The pressure generated by the moving device 30 when the pressurized fluid introduction nozzle 21 is moved forward is about 2 × 10.⁶The moving device 30 is composed of a hydraulic cylinder having a pressure of Pa. Further, when the pressurized fluid introduction nozzle 21 is moved forward and backward at a frequency of 0.5 Hz (the time required for one forward and backward movement is 2 seconds), when the pressurized fluid in the hollow portion is released to the atmosphere, the moving device The pressurized fluid introduction nozzle was set to be advanced and retracted twice by the above operation.
[0041]
2 and 3 which are schematic sectional views of the mold 10 and the like, and FIG. 4 schematically showing a part of the pressurized fluid introduction nozzle 21 and the movable mold portion 12 and the cavity 13 in the vicinity thereof. And with reference to FIG. 5, the injection molding method of Example 1 is demonstrated. 2 and 3, the illustration of the injection cylinder 16 is omitted.
[0042]
[Step-100]
First, as shown in FIG. 1, the fixed mold part 11 and the movable mold part 12 are clamped so that the tip 22 of the pressurized fluid introduction nozzle 21 protrudes into the cavity 13. The piston part 32 and the pressurized fluid introduction nozzle 21 in the cylinder part 31 are located at the backward movement end.
[0043]
[Step-110]
After the thermoplastic resin is plasticized, melted and measured in the injection cylinder 16, the molten thermoplastic resin 40 is injected into the cavity 13 from the injection cylinder 16 through the runner part, the sprue part 15 and the gate part 14. Ejected (see FIG. 2). The injection conditions are illustrated in Table 1 below. The thermoplastic resin used was a polypropylene resin. Further, the volume of the molten thermoplastic resin 40 injected into the cavity 13 was set to a volume that did not completely fill the cavity 13. The pressurized fluid introduction nozzle 21 is located at the reverse end.
[0044]
[Table 1]
Injection amount of molten thermoplastic resin: 25cm^Three
Melt thermoplastic resin temperature: 210 ° C
Mold temperature: 40 ° C
Injection time: 2.5 seconds
[0045]
The position of the pressurized fluid introduction nozzle 21 is not displaced even by the pressure of the molten thermoplastic resin 40 injected into the cavity 13. Further, the molten thermoplastic resin enters from the tip of the pressurized fluid introduction nozzle 21, but the check valve (not shown) prevents the molten thermoplastic resin from entering upstream from the check valve. Furthermore, since the clearance between the tip portion of the pressurized fluid introduction nozzle 21 and the movable mold portion 12 is about 10 μm to 20 μm, there is no possibility that the molten thermoplastic resin leaks outside from this clearance.
[0046]
[Step-120]
Simultaneously with the completion of the injection of the molten thermoplastic resin 40 into the cavity 13, a pressurized fluid (specifically, nitrogen is introduced into the molten thermoplastic resin 40 injected into the cavity 13 through the pressurized fluid introduction nozzle 21. Gas) began to be introduced. As a result, a hollow portion 41 is formed in the molten thermoplastic resin 40 injected into the cavity 13 (see FIGS. 3 and 4A). The conditions for introducing the pressurized fluid are illustrated in Table 2 below.

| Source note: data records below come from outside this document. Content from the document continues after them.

Rows, each with the group of its hidden value:
[ -50   89  -38 -549  315 -202 -113  -63   49   72  -36 -338  151  -10
    0  329  218  241  229   68  -20 -124  140 -185  175  245   60  284
 -262 -373  127  177  114  242   17   11]
<3>
[  92  172   80  -57  -71   53  108   75  112  -35 -201  -70   78   18
  -78  -80   74 -136   67    6   77 -199   19 -113  -62   87  174  -45
 -141 -229 -221  245  -77  -45 -221   47]
<11>
[ 104 -177  144  304 -155  211  191  -44   53  220  117  307 -235    8
  -24 -396 -546  219   53  238  150  301   65  325   53  106  -26 -147
  239  741  -64 -356  217  163  288 -208]
<14>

The pressurized fluid introduction nozzle 21 is located at the reverse end.
[0047]
[Table 2]
Pressurized fluid pressure during introduction: 1 × 10⁷Pa
Pressurized fluid metering: 100cm^Three
Pressurized fluid holding period: 20 seconds from start of pressurized fluid introduction
Final pressurized fluid pressure: 2 × 10⁷Pa
[0048]
[Step-130]
After 25 seconds from the start of injection, by operating the moving device 30, specifically, by sending oil from a hydraulic system (not shown) to the cylinder portion 31, the piston portion 32 is advanced, and the pressurized fluid introduction nozzle 21 is moved forward. Was moved forward and positioned at the forward end (see FIG. 4B). Subsequently, by discharging the oil from the cylinder portion 31, the piston portion 32 was retracted, the pressurized fluid introduction nozzle 21 was retracted, and was positioned at the backward end (see FIG. 5). This operation was repeated twice. The advance amount from the reverse end to the forward end of the pressurized fluid introduction nozzle 21 and the reverse amount from the advance end to the reverse end (hereinafter referred to as the movement distance) were set to 0.5 mm. As a result, a gap 42 is formed between the tip 22 of the pressurized fluid introduction nozzle 21 and the thermoplastic resin 40A in the cavity 13, and the pressurized fluid in the hollow portion 41 is released to the atmosphere via the gap 42. did.
[0049]
[Step-140]
After 35 seconds have elapsed from the start of injection, the mold is opened and the molded product is removed from the mold. Thus, an injection molded product having the hollow portion 41 could be formed by introducing the pressurized fluid into the molten thermoplastic resin injected into the cavity 13 provided in the mold 10. No noticeable indentation was observed in the obtained injection molded product. Moreover, the pressurized fluid in the hollow part 41 was able to be reliably released into the atmosphere.
[0050]
The hydraulic cylinder was replaced with a pneumatic cylinder, and injection molding similar to that in Example 1 was performed. However, an injection molding product similar to that in Example 1 was obtained. Furthermore, the hydraulic cylinder is replaced with a moving device composed of a combination of an electric motor and a rack and pinion (the cycle of forward and backward movement of the pressurized fluid introduction nozzle 21: 0.1 Hz, moving distance: 0.1 mm). The same injection molding as in Example 1 was performed, but an injection molded product similar to that in Example 1 was obtained. Moreover, the pressurized fluid in the hollow part could be reliably released into the atmosphere. Further, the hydraulic cylinder was replaced with a piezoelectric element (driving frequency 1 Hz, moving distance 0.1 mm), and injection molding similar to that in Example 1 was performed. However, an injection molding product similar to that in Example 1 was obtained. . Moreover, the pressurized fluid in the hollow part could be reliably released into the atmosphere.
[0051]
(Comparative Example 1)
Except for the point that the moving distance was changed to 5 mm, the same mold assembly as in Example 1 was used, and injection molding was performed under the same conditions as in Example 1. As a result, although the pressurized fluid in the hollow portion could be reliably released into the atmosphere, the surface of the portion near the pressurized fluid introduction nozzle 21 of the obtained injection molded product was whitened and cracked. .
[0052]
(Example 2)
Example 2 relates to a pressurized fluid introduction device, a mold assembly, and an injection molding method according to the second aspect of the present invention. FIG. 6 shows a conceptual diagram of an injection molding apparatus including a mold assembly according to the second embodiment. FIG. 7A schematically shows part of a pressurized fluid introduction nozzle, a movable mold part in the vicinity thereof, and a cavity. FIG. 7B shows a schematic front view of the pressurized fluid introduction nozzle.
[0053]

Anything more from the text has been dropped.